Always get a copy of the full contract. Read every line. Ask for clarification on anything unclear. If the lender won’t explain it, walk away.
Is remortgaging worth it if I just want a lower monthly payment?
Not always. Lower monthly payments often come from extending your loan term, which means you pay more interest over time. If you’re only saving $100-$200 a month but your fees are $5,000, it’ll take years to break even. Only do it if you plan to stay in your home for at least four years and are saving at least 0.75% on your interest rate.
Can I remortgage if I have bad credit?
It’s harder. Lenders in New Zealand now require stronger credit histories, especially if your loan-to-value ratio is above 80%. If your credit score dropped due to missed payments or high credit card balances, you may be declined-or offered a much higher rate. Focus on improving your credit first before applying.
How long should I wait before remortgaging?
Wait until your fixed-rate term ends to avoid early repayment charges. If you’re on a variable rate, wait at least 18 months. That gives you time to build equity and improve your credit. Most experts recommend waiting two to three years before considering a switch.
Do I need a solicitor to remortgage?
Yes. In New Zealand, it’s legally required to use a solicitor for mortgage changes. They handle the paperwork, title transfers, and ensure everything is registered correctly. Don’t skip this step-even if your lender offers a "free conveyancing" deal. Those deals often come with hidden costs or lower-quality service.

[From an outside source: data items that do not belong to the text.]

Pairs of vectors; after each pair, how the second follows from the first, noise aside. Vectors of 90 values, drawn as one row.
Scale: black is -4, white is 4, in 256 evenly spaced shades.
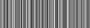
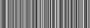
wrapped around
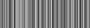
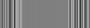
partly zeroed
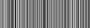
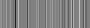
partly zeroed
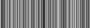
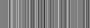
partly zeroed
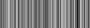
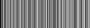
shuffled
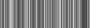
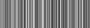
shuffled
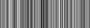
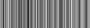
shuffled
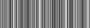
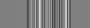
partly zeroed
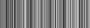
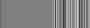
partly zeroed
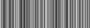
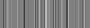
partly zeroed
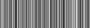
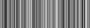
shuffled
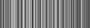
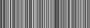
shuffled
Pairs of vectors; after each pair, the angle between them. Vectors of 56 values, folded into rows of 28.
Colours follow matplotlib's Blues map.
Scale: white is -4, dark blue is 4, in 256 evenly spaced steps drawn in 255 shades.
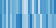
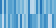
partly aligned
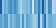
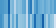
orthogonal
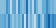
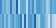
nearly opposite
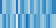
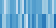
partly opposed
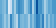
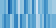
nearly opposite
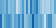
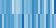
partly aligned
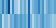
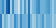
nearly parallel
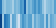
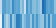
nearly opposite
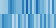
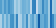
partly opposed
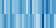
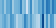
nearly parallel
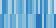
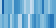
orthogonal
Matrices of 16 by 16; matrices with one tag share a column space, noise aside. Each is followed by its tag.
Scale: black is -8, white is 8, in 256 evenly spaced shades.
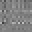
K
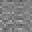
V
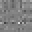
K
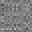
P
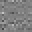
V
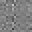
P
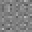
P
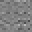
V
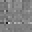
K
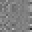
P
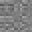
P
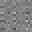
V
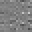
V
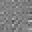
V
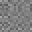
P
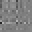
K
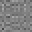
P
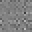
V
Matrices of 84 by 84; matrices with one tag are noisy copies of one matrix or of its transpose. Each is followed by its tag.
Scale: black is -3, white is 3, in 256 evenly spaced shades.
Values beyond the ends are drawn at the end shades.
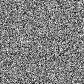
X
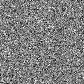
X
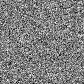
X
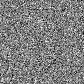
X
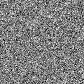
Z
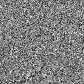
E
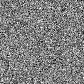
X
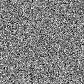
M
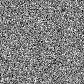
X
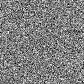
M
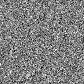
E
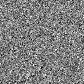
E
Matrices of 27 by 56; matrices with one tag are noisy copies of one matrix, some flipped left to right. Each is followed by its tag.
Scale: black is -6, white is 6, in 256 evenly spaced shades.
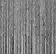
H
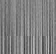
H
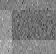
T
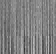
H
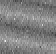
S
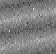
S
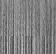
H
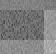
T
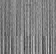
H
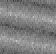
S
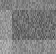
T
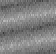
S
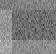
T
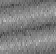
S
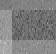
T
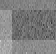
T
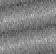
S
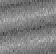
S
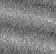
S
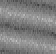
S
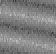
S
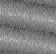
S
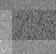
T
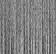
H
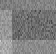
T
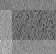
T
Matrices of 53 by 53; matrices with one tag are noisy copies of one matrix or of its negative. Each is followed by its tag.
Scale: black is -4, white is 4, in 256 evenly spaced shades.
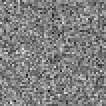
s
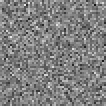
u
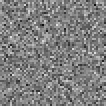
u
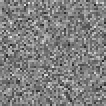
u
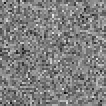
s
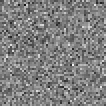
u
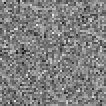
s
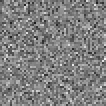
u
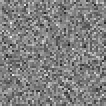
u
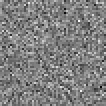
u
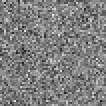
s
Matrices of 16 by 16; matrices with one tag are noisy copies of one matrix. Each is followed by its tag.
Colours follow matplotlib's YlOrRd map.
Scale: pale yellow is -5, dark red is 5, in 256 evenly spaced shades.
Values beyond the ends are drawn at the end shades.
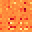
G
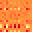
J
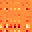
J
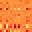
J
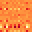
J
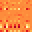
J
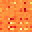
G
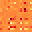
G
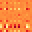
J
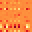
J
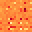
G
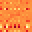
J
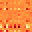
J
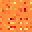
G
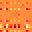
J
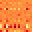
J
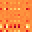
J
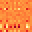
J
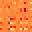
G
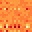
J
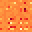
G
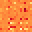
G
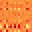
J
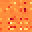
G
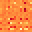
G
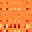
J
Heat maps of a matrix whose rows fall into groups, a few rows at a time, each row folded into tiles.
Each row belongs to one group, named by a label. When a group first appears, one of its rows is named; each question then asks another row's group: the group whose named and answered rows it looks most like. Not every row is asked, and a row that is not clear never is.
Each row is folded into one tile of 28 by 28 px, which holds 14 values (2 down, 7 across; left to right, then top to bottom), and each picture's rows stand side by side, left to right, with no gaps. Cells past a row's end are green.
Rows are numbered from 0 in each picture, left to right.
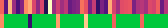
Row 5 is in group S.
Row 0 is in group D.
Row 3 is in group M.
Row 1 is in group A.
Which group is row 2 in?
M
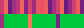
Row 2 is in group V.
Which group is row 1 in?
S
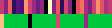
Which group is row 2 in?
D
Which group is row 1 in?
A
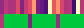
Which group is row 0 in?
S
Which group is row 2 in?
A
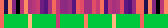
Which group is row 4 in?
M
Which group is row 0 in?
D
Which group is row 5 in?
D
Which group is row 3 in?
S
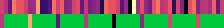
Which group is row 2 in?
V
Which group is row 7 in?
S
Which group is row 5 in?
V
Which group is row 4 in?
A
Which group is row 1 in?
M
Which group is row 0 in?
V
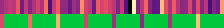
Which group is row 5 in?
A
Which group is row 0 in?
S
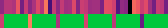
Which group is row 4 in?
D
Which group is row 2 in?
S
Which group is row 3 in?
D
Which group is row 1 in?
S
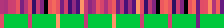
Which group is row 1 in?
D
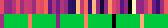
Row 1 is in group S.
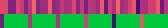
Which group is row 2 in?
S
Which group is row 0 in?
V
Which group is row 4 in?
V
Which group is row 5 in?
S
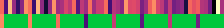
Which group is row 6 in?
D
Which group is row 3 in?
V
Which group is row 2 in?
S
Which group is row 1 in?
D
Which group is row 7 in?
A
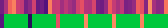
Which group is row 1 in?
A
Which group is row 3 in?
M
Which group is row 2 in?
D
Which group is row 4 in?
M
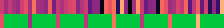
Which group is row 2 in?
S
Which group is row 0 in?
D
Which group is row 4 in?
D
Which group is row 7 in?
M
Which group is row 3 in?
D
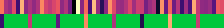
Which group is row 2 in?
A
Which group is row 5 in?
A
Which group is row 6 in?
M
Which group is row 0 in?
A
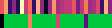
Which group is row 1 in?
D
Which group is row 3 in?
A
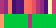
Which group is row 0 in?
M
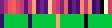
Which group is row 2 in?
M
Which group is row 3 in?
A
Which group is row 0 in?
V
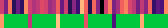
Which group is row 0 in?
M
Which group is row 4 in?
V
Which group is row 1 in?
S
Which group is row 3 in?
D
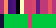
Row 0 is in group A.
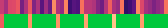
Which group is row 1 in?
M
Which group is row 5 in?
M
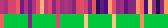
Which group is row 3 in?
M
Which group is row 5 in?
D
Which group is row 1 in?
V
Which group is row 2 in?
D
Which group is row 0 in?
S
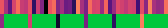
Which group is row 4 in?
V
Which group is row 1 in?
D
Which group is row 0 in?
V
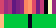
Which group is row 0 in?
M
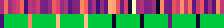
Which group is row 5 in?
A
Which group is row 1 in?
M
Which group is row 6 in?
V
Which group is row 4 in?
A
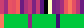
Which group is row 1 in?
A
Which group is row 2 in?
V
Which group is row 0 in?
S
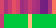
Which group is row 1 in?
M
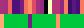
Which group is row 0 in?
M
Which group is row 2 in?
M
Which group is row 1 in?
A
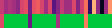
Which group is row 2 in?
S
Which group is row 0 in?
D
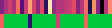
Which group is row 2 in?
S
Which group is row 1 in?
A
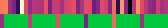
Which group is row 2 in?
S
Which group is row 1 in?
S
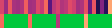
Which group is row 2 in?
S
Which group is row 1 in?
S
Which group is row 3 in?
M
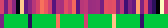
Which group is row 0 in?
A
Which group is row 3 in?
D
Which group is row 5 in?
A
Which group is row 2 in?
S
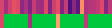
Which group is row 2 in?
M
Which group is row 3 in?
S

What’s the biggest mistake people make when remortgaging?
They focus only on the interest rate. The real cost is in fees, loan term length, and future rate resets. Many people end up paying more over time because they didn’t look beyond the first year. Always run the numbers for the full life of the loan, not just the first 12 months.
Final Thought: Is This Really the Right Move?
Remortgaging isn’t a magic solution. It’s a financial tool-and like any tool, it can cut both ways. If you’re doing it to save money, make sure you’re actually saving. If you’re doing it to get cash, ask yourself if you really need to borrow more against your home. And if you’re just bored with your lender, consider whether a phone call to your current bank might get you a better deal without all the hassle.The best remortgage is the one you don’t do. But if you’ve done your homework, run the numbers, and still think it’s right-then go ahead. Just don’t let a low monthly payment blind you to the long-term cost.